Accepted for publication 11 February 2014

Published 12 April 2014 Volume 2014:7 Pages 567—573

DOI https://doi.org/10.2147/OTT.S59959

Checked for plagiarism Yes

Review by Single anonymous peer review

Peer reviewer comments 4



Yang Zhang,1,2,* Lei Wang,1,2,* Yuan Li,2,3 Yunjian Pan,1,2 Rui Wang,1,2 Haichuan Hu,1,2 Hang Li,1,2 Xiaoyang Luo,1,2 Ting Ye,1,2 Yihua Sun,1,2 Haiquan Chen1,2

1Department of Thoracic Surgery, Fudan University Shanghai Cancer Center, Shanghai, People's Republic of China; 2Department of Oncology, Shanghai Medical College, Fudan University, Shanghai, People's Republic of China; 3Department of Pathology, Fudan University Shanghai Cancer Center, Shanghai, People's Republic of China

*These authors contributed equally to this work

Background: The clinicopathologic characteristics of tumors expressing programmed death (PD-1) ligands (PD-Ls) PD-L1 or PD-L2 and their associations with common driver mutations in lung adenocarcinoma are not clearly defined, despite the progression of anti-PD-1/PD-L1 immunotherapy.
Methods: PD-L1 and PD-L2 expression was measured by immunohistochemistry in 143 surgically resected lung adenocarcinomas and was correlated with clinical variables, histologic subtypes, and the mutational status of EGFR, KRAS, HER2, and ALK.
Results: Positive PD-L1 expression was significantly associated with more advanced T status, N status, and pathologic stage. Histologically, lung adenocarcinomas with positive PD-L1 staining were less likely to be adenocarcinoma in situ or minimally invasive adenocarcinoma and more likely to have solid predominant subtype. Both PD-L1 expression (odds ratio =1.984, 95% confidence interval =1.010–3.894; P=0.047) and PD-L2 expression (odds ratio =2.328, 95% confidence interval =1.201–4.512; P=0.012) were independent predictors of poor overall survival. When the combined PD-L expression and pathologic stage were used together to predict overall survival, the concordance index increased to 0.763, and the Akaike information criteria value decreased to 356.08.
Conclusion: We defined the clinicopathologic features of lung adenocarcinomas with high expression of PD-L1 and PD-L2. We further demonstrated the role of PD-L expression as a useful prognostic marker for lung adenocarcinoma.

Keywords: immunotherapy, lung cancer, prognostic markers, oncogenic driver mutations

Introduction

Lung cancer is the leading cause of cancer-related deaths worldwide.1 Despite significant advances in multidisciplinary cancer therapies, the overall prognosis for lung cancer patients remains poor. Novel treatment strategies, including immunotherapy, are under investigation to improve patients’ prognosis.

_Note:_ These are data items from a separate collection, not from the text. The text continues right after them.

Here is a tiny trained network, its code and every weight. The questions are about switching its units off for an input and a class, where a switched-off unit gives its printed mean instead of its output.

import numpy as np


def w(rows, s, z=0):
    codes = np.array(rows[::2]) - 128.0
    scale = np.full(codes.shape[1], s)
    scale[-1] = z or s
    return codes * scale


def norm(h):
    return h / np.sqrt((h * h).mean(-1, keepdims=True) + 1e-5)


def f(y):
    return np.maximum(y, 0)


def log_softmax(a):
    a = a - a.max(-1, keepdims=True)
    return a - np.log(np.exp(a).sum(-1, keepdims=True))


def net(x, mask):
    res = np.array(x, float).reshape(1, 5) / 4 @ E
    u = 0
    for l in range(3):
        y = f(norm(res) @ A[l][:, :-1].T + A[l][:, -1])
        res = res + np.where(mask[u : u + 10], y, B[l][:, -1]) @ B[l][:, :-1]
        u += 10
    return log_softmax(norm(res)[-1] @ U[:, :-1].T + U[:, -1])


A, B = {}, {}
E = w([
[134,43,150,194,144,147,241,138,120,109,180],'x0',
[157,238,63,218,150,84,159,219,157,64,130],'x1',
[15,190,117,158,113,172,156,214,79,252,153],'x2',
[75,172,187,84,113,97,164,103,225,117,204],'x3',
[142,160,92,87,25,179,188,113,97,85,140],'x4',
],0.012)
A[0] = w([
[97,94,139,174,204,63,68,137,157,152,133,28],'0.n1',
[71,140,143,134,163,144,112,113,84,94,115,71],'0.n2',
[161,115,94,213,168,132,57,98,22,105,60,93],'0.n3',
[81,82,221,71,147,151,134,9,69,172,61,62],'0.n4',
[138,115,170,146,172,96,163,70,69,122,159,46],'0.n5',
[136,91,187,168,254,113,63,158,171,184,135,8],'0.n6',
[129,65,76,133,133,140,91,175,102,134,118,59],'0.n7',
[116,107,152,133,185,193,179,126,113,106,147,106],'0.n8',
[173,93,80,170,133,162,99,139,54,144,91,15],'0.n9',
[62,179,83,177,117,166,139,159,132,228,137,136],'0.n10',
],0.0073,0.012)
B[0] = w([
[89,162,82,156,166,78,158,27,108,121,146,149],'0.n1',
[142,121,129,124,129,117,121,157,149,154,179,128],'0.n2',
[217,164,150,75,131,99,208,131,176,200,175,215],'0.n3',
[165,122,2,191,110,181,65,178,205,136,231,200],'0.n4',
[118,115,74,82,172,117,165,130,152,140,92,131],'0.n5',
[106,164,54,129,159,57,117,15,72,131,210,159],'0.n6',
[151,142,121,122,133,112,156,140,136,139,98,135],'0.n7',
[113,106,51,45,143,82,156,173,149,150,116,166],'0.n8',
[200,147,116,134,132,138,169,98,104,163,105,141],'0.n9',
[193,134,159,60,234,166,123,97,92,47,166,254],'0.n10',
],0.009,0.006)
A[1] = w([
[140,183,129,192,127,98,136,154,136,112,111,61],'1.n1',
[113,152,123,106,4,177,171,127,80,101,99,1],'1.n2',
[100,172,131,98,121,118,36,142,127,159,57,69],'1.n3',
[155,99,118,169,114,140,126,138,58,193,31,46],'1.n4',
[36,144,192,112,111,96,148,117,193,136,145,16],'1.n5',
[105,117,123,158,150,161,117,126,139,170,145,32],'1.n6',
[86,48,172,112,77,149,89,90,90,198,133,26],'1.n7',
[93,103,168,183,169,77,87,133,123,183,97,89],'1.n8',
[42,157,141,139,143,170,138,168,73,192,122,15],'1.n9',
[98,42,175,220,140,141,185,145,105,126,148,34],'1.n10',
],0.016,0.0081)
B[1] = w([
[95,55,90,140,108,197,81,152,151,145,174,228],'1.n1',
[106,128,80,168,225,31,141,37,106,149,194,234],'1.n2',
[84,103,95,68,87,100,248,140,135,132,77,229],'1.n3',
[225,152,157,147,97,157,148,136,129,182,161,193],'1.n4',
[242,156,149,178,95,161,146,120,115,195,108,242],'1.n5',
[123,105,148,129,140,162,144,109,126,70,144,163],'1.n6',
[112,63,101,131,116,142,95,173,191,158,165,211],'1.n7',
[117,134,85,164,142,62,148,44,68,138,200,204],'1.n8',
[130,116,219,89,131,115,91,166,67,45,140,226],'1.n9',
[90,163,84,38,57,79,163,135,123,147,48,254],'1.n10',
],0.014,0.0049)
A[2] = w([
[118,202,232,161,70,128,153,88,243,160,151,31],'2.n1',
[86,157,81,204,146,128,130,178,140,80,100,3],'2.n2',
[140,174,103,181,182,109,121,132,132,131,82,61],'2.n3',
[111,206,67,235,127,118,129,215,135,64,115,47],'2.n4',
[98,126,102,95,161,97,177,89,116,175,120,120],'2.n5',
[91,154,181,150,123,122,107,116,187,124,168,12],'2.n6',
[86,108,114,93,60,112,181,148,130,131,48,94],'2.n7',
[183,132,109,108,175,180,152,104,184,95,200,135],'2.n8',
[66,105,68,179,92,183,72,190,164,133,148,54],'2.n9',
[190,52,160,153,150,96,83,48,164,4,26,73],'2.n10',
],0.012,0.0046)
B[2] = w([
[244,117,72,142,170,140,160,172,68,170,107,178],'2.n1',
[95,70,121,96,104,127,107,107,168,205,112,146],'2.n2',
[120,116,147,129,82,142,125,75,140,112,156,146],'2.n3',
[124,14,138,47,94,157,82,70,181,191,180,174],'2.n4',
[124,147,127,200,107,93,103,120,164,50,71,211],'2.n5',
[164,109,112,61,110,105,148,102,104,152,138,138],'2.n6',
[110,194,146,121,155,124,148,146,192,113,52,176],'2.n7',
[87,170,126,193,157,130,86,127,130,131,46,244],'2.n8',
[134,117,141,168,117,171,65,132,194,36,98,160],'2.n9',
[30,170,205,104,165,175,161,217,29,121,202,202],'2.n10',
],0.011)
U = w([
[111,54,98,117,122,181,70,140,197,154,171,144],'0',
[93,146,216,99,161,146,119,177,56,90,167,143],'1',
[115,137,75,165,173,63,133,38,110,129,183,153],'2',
[249,144,119,140,135,148,156,146,126,181,124,138],'3',
[93,137,93,71,94,88,185,139,169,123,60,161],'4',
[98,168,152,199,134,145,85,124,141,113,49,139],'5',
[135,137,165,173,35,122,90,130,111,99,118,23],'6',
[129,135,150,160,50,141,103,106,112,105,115,2],'7',
],0.022,0.0085)

Each question gives the input, the list of numbers given to net, and the class t.
The units are the neurons (one row each of A and B). Each row of codes is followed by its name. A weight is (code - 128) times the scale printed after its matrix; where a second scale follows, it is the last column's (A, B and U).
mask holds one flag per neuron, layer by layer. A switched-off neuron (its flag False) gives its mean, the last column of its row in B, instead of its output. The means were averaged over made-up inputs and are rounded, as every weight is.
A unit's drop is (log p(t) with every unit on - log p(t) with that unit switched off) / (log p(t) with every unit on - log p(t) with every unit switched off).
The circuit of an input: a set's keep is (log p(t) with only the set's units on - log p(t) with every unit switched off) / (log p(t) with every unit on - log p(t) with every unit switched off). Starting from the 12 units with the biggest drops (on a tie, the unit counted first), units are removed one at a time, each time the one whose removal leaves the highest keep (on an exact tie, the one counted first), for as long as the keep stays at least 0.8.
circuit, biggest first: the units of the circuit, biggest drop first
unit that matters most: the unit with the biggest drop
k most important neurons: the k neurons with the biggest drops, biggest first
drop of u: that unit's drop, to one decimal
input [-5,-1,2,-8,-8], class 2: unit that matters most : 1.n8
input [5,6,1,5,-1], class 0: 2 most important neurons : (1.n1, 2.n4)
input [5,3,-5,6,-4], class 3: 3 most important neurons : (0.n10, 2.n1, 1.n5)
input [-8,7,2,0,-4], class 4: 2 most important neurons : (1.n3, 0.n4)
input [-6,2,-1,-7,-7], class 2: 2 most important neurons : (1.n8, 0.n6)
input [-6,3,0,8,-3], class 3: 2 most important neurons : (1.n5, 2.n1)
input [-3,-2,4,3,4], class 1: 4 most important neurons : (0.n10, 1.n9, 1.n8, 0.n3)
input [5,-2,0,5,-2], class 3: 3 most important neurons : (1.n5, 2.n1, 1.n3)
input [7,7,-8,4,0], class 1: 2 most important neurons : (2.n10, 0.n4)
input [-1,3,2,3,2], class 5: circuit, biggest first : (2.n8, 1.n10)
input [-8,5,-8,-3,8], class 1: 2 most important neurons : (2.n10, 1.n10)
input [-6,-7,7,-8,6], class 3: 2 most important neurons : (1.n4, 2.n10)
input [-2,-4,4,1,2], class 0: 2 most important neurons : (0.n4, 2.n10)
input [-5,-8,-3,7,6], class 0: unit that matters most : 1.n7
input [2,-3,1,3,-2], class 5: 2 most important neurons : (0.n4, 2.n8)
input [-8,7,-3,-7,1], class 4: 3 most important neurons : (1.n3, 0.n4, 1.n5)
input [-5,0,-8,-8,6], class 1: 2 most important neurons : (2.n10, 1.n5)
input [-6,8,-8,-5,-6], class 0: circuit, biggest first : (1.n1, 2.n4)
input [-1,6,0,5,-4], class 0: drop of 1.n1 : 0.3
input [-4,-5,8,-6,5], class 1: circuit, biggest first : (1.n9)
input [3,8,-4,7,-4], class 0: drop of 1.n1 : 0.4
input [8,-2,-5,-7,5], class 4: drop of 0.n10 : 0.0
input [-8,-2,-4,-8,-7], class 3: drop of 1.n4 : 3.3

Programmed death 1 (PD-1) is a coinhibitory receptor induced on activated T and B cells,2 and it plays a crucial role in tumor immune escape.3,4 Two ligands of PD-1, PD-L1 (B7-H1) and PD-L2 (B7-DC), have been identified as negative immune regulators by engaging PD-1 receptor.5 Several Phase I clinical trials demonstrated remarkable antitumor activity of both anti-PD-1 and anti-PD-L1 antibodies.68 An objective response rate of 10%–20% was observed in non-small-cell lung cancer patients.6,7 More interestingly, the responses were durable even in these heavily pretreated patients with lung cancer.6,7 Furthermore, immunohistochemical analysis of tumor specimens revealed a positive correlation between PD-L1 expression and objective responses.6,8

We carried out an immunohistochemical study of PD-L1 and PD-L2 expression in surgically resected lung adenocarcinoma and correlated their expression with clinicopathologic and molecular parameters, including adenocarcinoma histologic subtypes, patient prognosis, and common driver mutations.

Materials and methods

Patients and samples

Lung adenocarcinoma samples were collected from patients who underwent surgical resection with curative intent in our institution from January 2008 to October 2009. Eligible patients were required to have sufficient tissue for immunohistochemical staining and comprehensive mutational analyses. Patients who received neoajuvant chemotherapy or had a history of malignant tumors were excluded.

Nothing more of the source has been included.